Continuando a série de artigos sobre controle de versão distribuído (Distributed Version Control Systems – DVCS) que começou com a atualização dos conceitos básicos sobre controle de versão e depois para o artigo sobre vantagens e desvantagens do controle de versão distribuído, esse artigo agora analisa a viabilidade ou não da mudança do controle de versão centralizado para o distribuído.

Antes de mais nada, é importante relembrar que controle de versão de software é uma técnica comprovada de engenharia de software. Independente da escolha entre o modelo centralizado ou distribuído, é fundamental que algum controle de versão seja usado.

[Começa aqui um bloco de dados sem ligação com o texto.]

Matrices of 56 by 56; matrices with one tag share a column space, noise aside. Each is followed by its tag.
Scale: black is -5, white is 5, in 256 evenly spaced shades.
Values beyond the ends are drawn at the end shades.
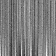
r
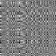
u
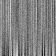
r
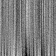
r
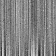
r
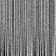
r
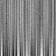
r
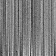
r
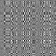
u
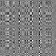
u
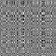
u
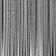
r
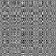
u
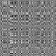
u
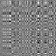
u
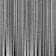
r
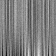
r
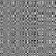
u
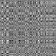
u
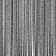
r
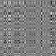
u
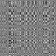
u
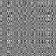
u
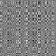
u
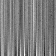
r
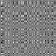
u
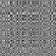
u
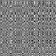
u
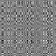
u
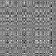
u
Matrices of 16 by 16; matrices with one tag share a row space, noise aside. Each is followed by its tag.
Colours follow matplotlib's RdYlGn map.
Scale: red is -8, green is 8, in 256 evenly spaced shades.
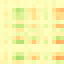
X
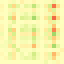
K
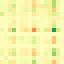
K
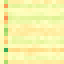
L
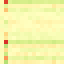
L
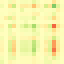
K
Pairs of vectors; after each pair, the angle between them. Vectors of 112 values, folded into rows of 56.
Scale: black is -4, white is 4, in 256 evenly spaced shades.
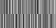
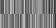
orthogonal
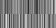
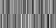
orthogonal
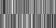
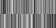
nearly parallel
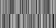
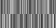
nearly opposite
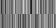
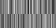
partly aligned
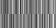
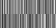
orthogonal
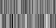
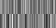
nearly opposite
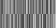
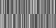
partly opposed
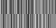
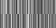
nearly opposite
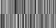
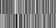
nearly opposite

Para ajudar na escolha, siga o fluxograma a seguir:

  1. Já usa algum controle de versão? Se ainda não, a decisão é simples: melhor já começar com o controle de versão distribuído de uma vez, com uma boa capacitação da equipe e do processo para que tudo corra bem.
  2. Planejar | Executar adoção | migração para DVCS.  Pavimentar o caminho para uma transição suave e bem-sucedida. Cronogramas, projeto-piloto, migração,  capacitação da equipe, elaboração do processo de desenvolvimento, suporte técnico, acompanhamento, avaliações  etc..
  3. Funciona bem? Não há motivo para trocar uma solução que já funciona por outra. Como diz o ditado, em time que está ganhando, não se mexe. Ainda mais em um projeto em andamento, trocar de modelo de controle de versão só adicionaria riscos desnecessários.
  4. Experimentar DVCS? O controle de versão distribuído traz alguns benefícios interessantes e mesmo a estrutura atual funcionando bem, talvez seja possível melhorar ainda mais. A experimentação de uma nova tecnologia geralmente segue um arranjo comum: projeto-piloto simples, escopo bem definido e equipe formada por pessoas pré-dispostas a novas experimentações.
  5. Falta capacitação? Alguma coisa está errada na solução atual. Antes de trocar seis por meia dúzia, é melhor analisar qual a causa: se é por falta de capacitação da equipe, inexistência de um processo bem definido ou se realmente o projeto se encaixa mais no perfil do DVCS.
  6. Migração para DVCS é viável? A subutilização do controle de versão é muito mais comum do que deveria. O sintoma clássico é o uso burocrático do controle de versão basicamente como ferramenta de backup, como já comentado num post anterior. Se é necessário investir em capacitação, talvez valha a pena que essa capacitação já seja feita em uma ferramenta mais moderna. Talvez não. Talvez apenas acertar a solução atual resolva.
  7. Consultoria | Treinamento em Controle de Versão Centralizado. Capacita a equipe e define o processo necessário para usar a solução atual, aproveitando tudo que o controle de versão tem para contribuir.

Considerações Finais

A mudança do controle de versão centralizado pelo distribuído é mais que uma questão apenas de troca de ferramenta. Implica ajustes no processo e também capacitação da equipe de desenvolvimento.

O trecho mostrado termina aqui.